Auf die Notlage machte das UN-Büro für die Koordinierung Humanitärer Angelegenheiten (OCHA) am Dienstag mit einer aktuellen Presseerklärung aufmerksam. Die Vereinten Nationen und internationale Hilfsorganisationen hatten schon vor Monaten immer wieder auf die sich zuspitzende Situation hinwiesen. Seit mindestens fünf Jahren sind Teile Nordostafrikas von zu geringen oder ausbleibenden Niederschlägen betroffen. Die Regenzeit im Oktober-Dezember 2010 war eine der trockensten, die jemals registriert wurden. Die Frühlingsregenzeit im laufenden Jahr, normalerweise zwischen März und Mai, begann zu spät und blieb um ein Drittel unter dem Langzeit-Durchschnitt der letzten fünfzehn Jahre.

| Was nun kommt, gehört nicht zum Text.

Rows are points. Examples show where two turns around zero, p and q, send a point. Write where each new point lands after one turn and then the other. Backwards means that the second turn is done in reverse. Each puzzle has new turns, and all numbers are rounded.

Turn p:
[-0.8  0.0 -1.1] -> [-0.3 -0.3 -1.3]
[ 1.6 -4.3 -0.8] -> [-3.2  3.4  0.3]
[-2.5  2.6  1.7] -> [ 3.7 -1.4 -0.7]
[ 2.7  3.3 -1.3] -> [-1.2 -3.9  1.8]
[-1.1 -1.6  1.5] -> [ 1.1  2.2 -0.2]
Turn q:
[-1.8 -0.3  2.5] -> [-2.3 -1.8  1.0]
[-2.3  0.3 -4.1] -> [ 2.4 -1.8 -3.6]
[ 1.6 -0.1 -0.8] -> [1.1 1.4 0.2]
[ 0.9 -1.3  1.6] -> [-0.3  0.1  2.2]
[ 4.5 -0.6  1.9] -> [0.1 3.6 3.4]
[-2.9  2.1 -1.1] -> [-1.1 -1.5 -3.3]
Where do these land?
q, then p backwards: [-0.9  2.9 -0.6] -> [-1.5 -1.4 -2.3]
q, then p: [ 1.2 -0.7 -1.7] -> [-1.0 -1.0  1.7]
p, then q: [-0.6 -5.0  0.1] -> [-2.2  1.0 -4.4]
p, then q: [0.3 2.7 2.2] -> [0.2 1.3 3.3]

Turn p:
[ 0.0  2.0 -1.8  2.1] -> [-1.7 -1.3  2.6 -0.6]
[ 0.1  1.2 -1.1 -1.5] -> [ 0.0 -0.1 -0.1 -2.2]
[2.1 1.1 0.3 1.2] -> [ 1.3 -1.5  1.8  0.3]
[-3.3 -7.1  2.6 -0.4] -> [-0.4  5.0 -4.3  4.9]
[ 1.8  1.5 -1.4 -0.6] -> [ 1.0 -0.6  1.5 -2.0]
[-0.7  1.4  1.5 -0.8] -> [ 0.0 -1.7 -1.5 -0.3]
Turn q:
[ 0.0 -1.3  2.3 -2.5] -> [3.3 1.0 0.5 1.2]
[ 4.7 -2.1 -1.2  1.3] -> [ 1.5 -3.6  0.0 -3.8]
[-4.0 -1.7  0.8 -0.4] -> [-0.3  3.2  2.8  1.2]
[ 0.8  3.4  0.2 -1.9] -> [ 0.2 -0.1 -3.6  1.7]
[-0.4 -1.4 -2.6  1.1] -> [-1.5  0.6  0.8 -2.6]
[-1.1  3.1  0.4  2.3] -> [-3.1 -1.1 -0.6  2.3]
Where do these land?
q, then p backwards: [-0.2  1.6 -1.1 -2.7] -> [-1.2 -2.0  1.0 -2.2]
q, then p: [ 0.2  0.7 -0.7  0.6] -> [-0.8  0.7 -0.4 -0.2]
p, then q backwards: [-0.5  0.8  0.5 -2.6] -> [ 1.9  0.4 -1.8 -1.1]
p, then q: [ 4.4 -3.4  1.6  3.8] -> [-0.4 -6.6  1.5  1.5]
p, then q: [-0.6  1.4 -4.7  2.1] -> [1.4 2.2 1.1 4.6]
q, then p: [-1.3 -1.5  0.2 -0.3] -> [ 0.7 -1.8 -0.6  0.0]
p, then q: [-1.9  0.4  4.1 -0.9] -> [-1.9  0.4  0.9 -4.1]

Turn p:
[-1.8 -0.7 -0.4  2.4  0.0  2.1] -> [-2.8 -1.1 -1.2 -0.8  1.1 -1.4]
[ 1.7  1.1  1.5  1.6 -1.2 -1.3] -> [ 1.8  0.4 -0.5 -0.7  2.6  1.2]
[-0.5  2.1 -2.6  1.7  2.6  2.9] -> [-3.0  2.8 -1.2  1.3  0.6 -3.0]
[ 0.9  2.8  0.3  1.5  0.7 -1.2] -> [ 1.5  2.4 -0.8 -0.7  1.7 -0.8]
[-2.1 -0.5  3.4 -0.7 -4.0 -2.3] -> [ 1.8 -2.4 -0.4 -4.3 -0.6  3.2]
[ 4.3 -0.9 -3.0 -0.6  1.2  1.5] -> [-0.9  1.3  2.2  4.9  1.1  0.1]
[-1.2  0.9  4.9 -1.1 -1.6 -0.2] -> [ 2.0 -1.2 -3.4 -2.2 -1.1  2.7]
[ 0.0 -4.1 -0.8 -2.9  2.5 -3.7] -> [ 3.1 -2.8  3.5  1.6 -3.1 -1.9]
[-1.3 -0.7 -3.3 -2.0 -0.1  2.2] -> [-3.4  0.6  1.8  0.9 -2.4 -0.2]
Turn q:
[ 2.2  3.7 -1.1  2.7 -1.3  0.7] -> [ 0.6  1.6  0.6 -2.3 -1.7  4.2]
[ 1.8  3.0 -3.3  2.5 -3.1 -2.0] -> [ 0.7 -0.1  1.9 -5.4 -1.6  2.8]
[-3.0 -2.1  0.3  1.2  0.3  0.3] -> [-1.2  0.9 -1.6 -0.4  2.6 -1.8]
[ 0.1  2.2 -1.2 -5.4  4.3 -0.3] -> [ 5.1 -0.1  3.0  3.8 -0.6 -1.9]
[-1.7 -1.9  3.1  0.1 -1.3 -0.2] -> [-1.7 -0.6 -3.4  0.4  0.0 -1.7]
[ 0.1 -2.8  1.0 -1.2 -0.4  2.0] -> [-2.8  0.1 -0.1  2.1 -0.1 -1.5]
[ 0.6 -2.1  1.3  0.0  1.6 -0.5] -> [-0.7 -1.8 -0.6  1.8  1.4 -0.1]
Where do these land?
q, then p: [-3.6 -4.3 -1.8 -3.1 -2.5 -0.7] -> [ 5.0 -1.1  2.3 -3.6 -2.0 -1.7]
p, then q: [-1.9 -2.7 -1.9 -3.4  1.1 -0.3] -> [-2.8 -1.2 -3.0 -2.1 -1.7 -1.3]
p, then q: [1.2 0.2 0.9 3.0 3.0 0.4] -> [ 1.8 -1.9  1.5 -1.2  2.8  1.4]
p, then q backwards: [ 1.0  1.8  0.1  3.1 -2.6  1.3] -> [-1.2 -1.4 -0.6  4.1  1.0  0.6]
q, then p: [-0.7  2.9  1.0  1.3 -1.3  3.1] -> [-2.1  3.8 -0.3 -1.1  0.3  1.5]
p, then q: [ 0.1  0.7 -1.3  0.0  3.1 -3.5] -> [ 1.4 -3.7 -0.8 -0.7 -1.8  2.0]
q, then p: [-0.8 -3.8 -0.2 -2.4 -0.9 -0.7] -> [ 2.3 -2.4  1.4 -2.4 -0.4 -1.8]
p, then q: [ 3.7  2.2 -0.2 -0.2 -0.2  0.6] -> [1.3 2.2 0.0 0.5 0.5 3.5]
p, then q backwards: [ 1.0  3.1  3.4  1.6  0.4 -0.3] -> [-3.1  2.0  1.8  2.3  1.4 -0.7]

Nach Angaben der OCA sind zur Zeit 3,5 Millionen Menschen in Kenia, 3,2 Millionen in Äthiopien, 2,5 Millionen in Somalia, 600.000 in Uganda und 120.000 in Djibouti von den Auswirkungen der Dürre betroffen. Nicht berücksichtigt ist in dieser Aufstellung der Sudan, wo es gleichfalls ausgedehnte Krisengebiete aufgrund der Trockenheit gibt. Die UNO unterscheidet zwischen Krisen- und Notstandsgebieten. Zu letzteren gehört der gesamte – großenteils von Somalis bewohnte – Osten Äthiopiens, Nordostkenia und Teile von Zentral- und Südsomalia. Die oberste Stufe der UN-Skala, „Katastrophe/Hunger“, gilt bisher noch nirgendwo als erreicht.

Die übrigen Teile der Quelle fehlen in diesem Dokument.